Tentative Times: Unzipping La Plata’s Past

Ever since Garry and I became buddies at La Plata High, every day was an adventure. But the real intrigue began when rumors swirled around Mr. Kenney, our school’s janitor. Whispers echoed that Kenney once walked the halls of esteemed physics laboratories before an experiment gone awry saw him wielding a mop instead of equations.
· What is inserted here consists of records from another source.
Here is a tiny trained network, its code and every weight. The questions are about switching its units off for an input and a target symbol, where a switched-off unit gives its printed mean instead of its output.

import numpy as np


def w(rows, s, z=0):
    codes = np.array(rows[::2]) - 128.0
    scale = np.full(codes.shape[1], s)
    scale[-1] = z or s
    return codes * scale


def f(y):
    return np.maximum(y, 0)


def softmax(a):
    e = np.exp(a - a.max(-1, keepdims=True))
    return e / e.sum(-1, keepdims=True)


def log_softmax(a):
    a = a - a.max(-1, keepdims=True)
    return a - np.log(np.exp(a).sum(-1, keepdims=True))


def net(x, mask):
    ids = ['αεζηλμπσφ'.index(c) for c in x.split()]
    T = len(ids)
    res = E[ids] + P[:T]
    u = 0
    for l in range(2):
        r = res
        for j in range(2):
            rows = slice(4 * j, 4 * j + 4)
            q, k, v = (r @ M[l][rows].T for M in (Q, K, V))
            z = softmax(np.where(np.tri(T) > 0, q @ k.T / 4**0.5, -1e9)) @ v
            o = O[l][rows]
            res = res + np.where(mask[u + j], z, o[:, -1]) @ o[:, :-1]
        u += 2
        y = f(res @ A[l][:, :-1].T + A[l][:, -1])
        res = res + np.where(mask[u : u + 4], y, B[l][:, -1]) @ B[l][:, :-1]
        u += 4
    return log_softmax(res[-1] @ U[:, :-1].T + U[:, -1])


Q, K, V, O, A, B = {}, {}, {}, {}, {}, {}
E = w([
[150,81,143,78,66,40,144,74,101,128,82],'α',
[89,114,141,64,78,102,125,129,191,141,101],'ε',
[29,133,96,105,145,199,160,146,150,131,188],'ζ',
[100,100,121,110,203,105,48,136,129,174,172],'η',
[129,105,116,60,188,154,173,159,79,158,28],'λ',
[156,87,176,142,125,219,155,92,141,141,140],'μ',
[140,101,85,220,71,88,193,189,169,137,153],'π',
[173,248,120,185,130,152,65,147,202,169,97],'σ',
[195,226,193,131,102,88,171,103,104,178,200],'φ',
],0.015)
P = w([
[100,138,149,145,70,118,105,151,11,133,102],'0',
[141,117,164,54,123,120,113,247,165,54,182],'1',
[135,154,103,139,77,130,132,113,76,212,118],'2',
[163,133,123,108,156,113,133,161,214,110,170],'3',
[166,161,19,132,67,166,83,67,129,188,147],'4',
[120,120,113,122,180,96,122,106,244,137,164],'5',
],0.012)
Q[0] = w([
[52,126,121,129,118,182,56,128,46,188,53],'L0H1',
[144,166,162,109,110,112,169,224,142,107,162],'L0H1',
[142,147,105,140,210,166,136,102,138,113,92],'L0H1',
[162,99,160,90,51,131,111,122,188,177,208],'L0H1',
[177,84,47,78,152,155,104,117,204,11,109],'L0H2',
[208,149,145,81,119,157,153,117,147,222,159],'L0H2',
[122,146,1,86,56,160,81,96,145,196,123],'L0H2',
[181,193,112,153,133,109,139,57,128,47,128],'L0H2',
],0.013)
K[0] = w([
[130,197,66,106,149,204,50,119,149,137,86],'L0H1',
[127,63,211,132,78,126,114,121,113,49,154],'L0H1',
[170,130,101,94,86,138,139,210,62,162,93],'L0H1',
[183,100,147,216,139,88,187,40,204,166,211],'L0H1',
[129,79,36,53,75,124,120,32,207,216,131],'L0H2',
[250,199,80,136,95,121,188,133,148,163,177],'L0H2',
[181,119,115,200,243,155,216,102,172,233,134],'L0H2',
[60,190,102,98,163,34,133,82,106,140,138],'L0H2',
],0.011)
V[0] = w([
[123,108,127,151,140,156,136,134,126,113,133],'L0H1',
[118,178,100,154,82,141,78,147,151,111,148],'L0H1',
[59,109,178,122,95,119,108,83,151,149,181],'L0H1',
[114,84,114,132,124,88,138,88,135,139,143],'L0H1',
[169,82,190,131,46,86,84,106,191,142,113],'L0H2',
[127,107,166,176,119,143,110,64,120,108,219],'L0H2',
[85,200,70,97,140,64,127,97,149,153,179],'L0H2',
[254,124,102,121,148,100,140,158,71,107,102],'L0H2',
],0.0082)
O[0] = w([
[149,142,86,139,153,131,140,125,194,125,89,103],'L0H1',
[133,43,114,129,123,139,180,204,85,181,93,121],'L0H1',
[201,168,93,95,153,182,133,164,79,110,71,182],'L0H1',
[162,132,69,115,68,153,84,124,83,82,135,84],'L0H1',
[80,14,222,147,94,80,52,82,172,149,132,252],'L0H2',
[66,128,135,113,163,30,218,63,125,204,198,151],'L0H2',
[130,143,232,70,89,159,116,254,85,160,194,61],'L0H2',
[78,154,186,208,148,93,87,88,40,71,114,136],'L0H2',
],0.0062,0.0027)
A[0] = w([
[120,101,129,130,255,143,97,118,146,19,135,42],'L0N1',
[181,96,43,90,155,138,81,128,129,130,141,48],'L0N2',
[144,92,61,168,106,133,116,5,45,163,43,112],'L0N3',
[132,208,30,114,68,203,127,133,53,139,52,1],'L0N4',
],0.0061,0.007)
B[0] = w([
[176,102,107,129,136,110,144,113,66,174,133,151],'L0N1',
[108,153,173,157,130,117,99,176,111,138,139,137],'L0N2',
[51,163,119,116,139,164,105,211,138,117,189,254],'L0N3',
[131,136,250,174,166,40,159,134,177,124,128,157],'L0N4',
],0.011,0.0053)
Q[1] = w([
[190,129,152,81,173,98,150,127,99,67,83],'L1H1',
[152,50,133,92,189,184,112,137,184,87,204],'L1H1',
[116,160,114,69,138,74,96,190,183,111,121],'L1H1',
[157,129,147,132,142,116,158,100,199,86,120],'L1H1',
[149,155,181,134,123,72,173,167,128,155,91],'L1H2',
[156,103,160,110,169,116,171,72,140,6,109],'L1H2',
[102,146,133,154,140,181,167,155,153,176,66],'L1H2',
[152,203,128,176,28,158,128,91,44,208,135],'L1H2',
],0.014)
K[1] = w([
[69,121,132,66,206,140,120,135,55,66,63],'L1H1',
[97,93,63,148,206,117,112,54,230,172,154],'L1H1',
[138,40,159,88,130,217,94,193,149,135,87],'L1H1',
[83,56,103,89,124,94,117,132,156,94,111],'L1H1',
[148,145,179,88,171,95,57,162,83,72,88],'L1H2',
[47,114,105,42,142,98,164,130,88,46,100],'L1H2',
[160,151,94,210,186,143,141,198,125,138,97],'L1H2',
[168,149,108,201,109,53,55,159,150,184,245],'L1H2',
],0.012)
V[1] = w([
[132,168,99,155,74,75,137,107,179,149,58],'L1H1',
[196,107,191,197,116,191,136,157,109,114,142],'L1H1',
[175,154,184,62,64,130,150,72,106,145,190],'L1H1',
[85,139,146,93,103,223,201,72,159,120,82],'L1H1',
[144,90,179,52,220,157,35,92,91,175,128],'L1H2',
[101,48,141,171,70,154,210,121,112,51,118],'L1H2',
[136,155,166,149,173,209,80,83,114,103,175],'L1H2',
[173,171,151,156,3,195,162,133,130,95,103],'L1H2',
],0.0074)
O[1] = w([
[131,50,211,179,57,206,117,177,159,138,103,4],'L1H1',
[149,126,119,239,151,101,239,93,162,152,142,146],'L1H1',
[73,125,201,119,195,107,134,40,129,14,109,177],'L1H1',
[65,201,130,99,2,89,194,100,131,89,90,153],'L1H1',
[84,164,124,85,104,240,185,143,100,113,9,189],'L1H2',
[173,170,84,78,105,75,76,94,197,168,225,47],'L1H2',
[35,130,137,130,161,142,130,195,176,134,103,184],'L1H2',
[59,106,130,167,155,44,116,95,163,193,132,107],'L1H2',
],0.0063,0.0032)
A[1] = w([
[114,154,78,179,51,96,125,44,119,169,176,7],'L1N1',
[80,151,118,127,218,186,151,210,193,75,197,69],'L1N2',
[167,113,126,74,149,144,168,120,255,87,82,1],'L1N3',
[103,220,164,196,122,126,124,41,98,212,99,69],'L1N4',
],0.0072,0.0045)
B[1] = w([
[186,171,160,61,199,210,57,145,71,151,92,162],'L1N1',
[154,158,114,161,43,85,70,74,124,192,116,255],'L1N2',
[68,84,129,171,254,102,89,125,72,54,200,194],'L1N3',
[168,67,5,102,106,145,91,152,186,67,186,185],'L1N4',
],0.0078,0.0073)
U = w([
[83,82,165,60,125,168,33,253,158,41,217,3],'α',
[218,79,138,82,2,81,71,42,80,129,66,174],'ε',
[155,163,232,57,130,82,181,182,118,196,178,114],'ζ',
[221,126,85,50,136,202,138,190,75,84,102,179],'η',
[169,224,184,169,147,123,45,156,181,87,79,128],'λ',
[111,186,36,57,65,169,117,144,155,127,193,134],'μ',
[227,129,121,64,165,132,46,124,112,177,157,69],'π',
[137,12,80,149,75,149,155,205,123,156,156,108],'σ',
[138,86,116,175,195,114,145,43,101,75,153,226],'φ',
],0.0052,0.0057)

Each question gives the input, a string of symbols that net reads in full, and the target symbol t.
The units are the heads (4 rows each of Q, K, V and O) and the neurons (one row each of A and B). Each row of codes is followed by its name. A weight is (code - 128) times the scale printed after its matrix; where a second scale follows, it is the last column's (O, A, B and U).
mask holds one flag per unit, layer by layer, with each layer's heads first. A switched-off unit (its flag False) gives its mean, the last column of its rows in O or B, instead of its output. The means were averaged over made-up inputs and are rounded, as every weight is.
A unit's drop is (log p(t) with every unit on - log p(t) with that unit switched off) / (log p(t) with every unit on - log p(t) with every unit switched off).
The circuit of an input: a set's keep is (log p(t) with only the set's units on - log p(t) with every unit switched off) / (log p(t) with every unit on - log p(t) with every unit switched off). Starting from all 12 units, units are removed one at a time, each time the one whose removal leaves the highest keep (on an exact tie, the one counted first), for as long as the keep stays at least 0.8.
units of the circuit, in order: the units of the circuit, biggest drop first
k most important neurons: the k neurons with the biggest drops, biggest first
k most important neurons of layer l: the k neurons of layer l with the biggest drops, biggest first
heads that matter: for each layer, one digit per head in row order, 1 if its drop is at least 0.15 and else 0, layers parted by /
input μ ζ α μ φ λ, target η: 2 most important neurons => L0N3; L1N2
input ε ε φ φ ζ, target φ: units of the circuit, in order => L1H1; L0H2
input φ π λ ε ε, target λ: heads that matter => 01 / 00
input ε σ λ α η, target λ: units of the circuit, in order => L0H2; L0N4; L0N2
input μ λ ζ μ, target η: units of the circuit, in order => L0H2; L1H2
input α ε ε, target ε: units of the circuit, in order => L0H2; L0N3; L1H2
input ζ μ π μ ζ, target π: heads that matter => 00 / 01
input ε ε ε ε λ, target λ: heads that matter => 01 / 00
input α μ η, target μ: heads that matter => 01 / 01
input φ η π ε μ, target π: units of the circuit, in order => L1H2; L1N1
input μ ε η, target μ: heads that matter => 01 / 00
input μ η ε μ, target π: units of the circuit, in order => L0H2; L1H1; L0H1; L1N2
input η μ π ε, target α: heads that matter => 01 / 10
input ε σ μ μ μ η, target π: units of the circuit, in order => L1H1; L0N1
input λ μ μ π, target σ: units of the circuit, in order => L1H1; L0H1
input λ λ ε η, target π: units of the circuit, in order => L1H1; L1N2
input σ ε μ, target σ: heads that matter => 00 / 10
input μ φ σ, target φ: units of the circuit, in order => L1H1; L1H2
input λ ε μ ε μ ε, target φ: 2 most important neurons => L0N3; L1N3
input ζ α ε, target ζ: units of the circuit, in order => L0H2; L0N4; L0H1
input η ε π, target π: units of the circuit, in order => L1H2; L1N1
input φ λ μ μ, target φ: units of the circuit, in order => L0N3; L1N3; L1H1
input μ η π λ λ λ, target η: heads that matter => 01 / 11
input σ ε μ ε, target φ: most important neuron => L1N3
input μ λ μ λ λ, target μ: units of the circuit, in order => L0N3; L1H1; L0H2
input μ λ μ μ, target φ: heads that matter => 00 / 00
input ε λ ε, target λ: 2 most important neurons of layer 0 => L0N4; L0N3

Out of sheer curiosity, Garry and I decided to break into the high school lab one night, hoping to get a peek at Kenney’s experiments. We expected peculiar, but what we found was downright bizarre: a tent. It wasn’t just any tent. It was dotted with multicolored patches, weird antennas sticking out, and what looked like a doormat labeled “Step Here for Yesterday.”

Before we could decipher this oddity, a voice rang out. “Planning a camping trip to the past?” Kenney grinned, making his entrance.

Laughing off the idea, we played along, stepping onto the doormat. With a flash, the world changed. La Plata morphed before our eyes. Contemporary homes gave way to rustic architecture and dirt roads.

“Did we just… time travel?” Garry stammered.

The tent had delivered us to La Plata’s founding days. Our astonishment was short-lived when we noticed a gathering of curious townsfolk approaching, led by a young man bearing a striking resemblance to Garry.

Kenney, realizing the gravity of our situation, tried to whisk us back to the tent, but it seemed we were stuck. We were dragged into the town, mistaken for outsiders with possibly bad intentions.

In our confinement, we learned the Garry lookalike was an ancestor and had a natural flair for inventing. As days turned into nights, we collaborated with him, using Kenney’s knowledge to repair our temporal tent and fix the inadvertent ripples we caused in time.

The process was a mix of trial and error. We aimed to guide the love stories, friendships, and feuds of the past back to their original trajectories. Kenney’s quips, like “Time’s tentative, isn’t it?”, lightened our heavy task.

When we believed everything was set right, we sprinted to our peculiar time-traveling tent. Stepping onto the doormat, there was another blinding flash, and we found ourselves back in modern La Plata.

Relief washed over us as the familiar surroundings embraced us. Kenney, dusting off his janitor uniform, remarked, “You know, time’s a funny thing. And tents? Even funnier.”

And while to the school, Kenney remained the quirky janitor with a love for odd jokes, to Garry and me, he was the man who introduced us to the canvas folds of history.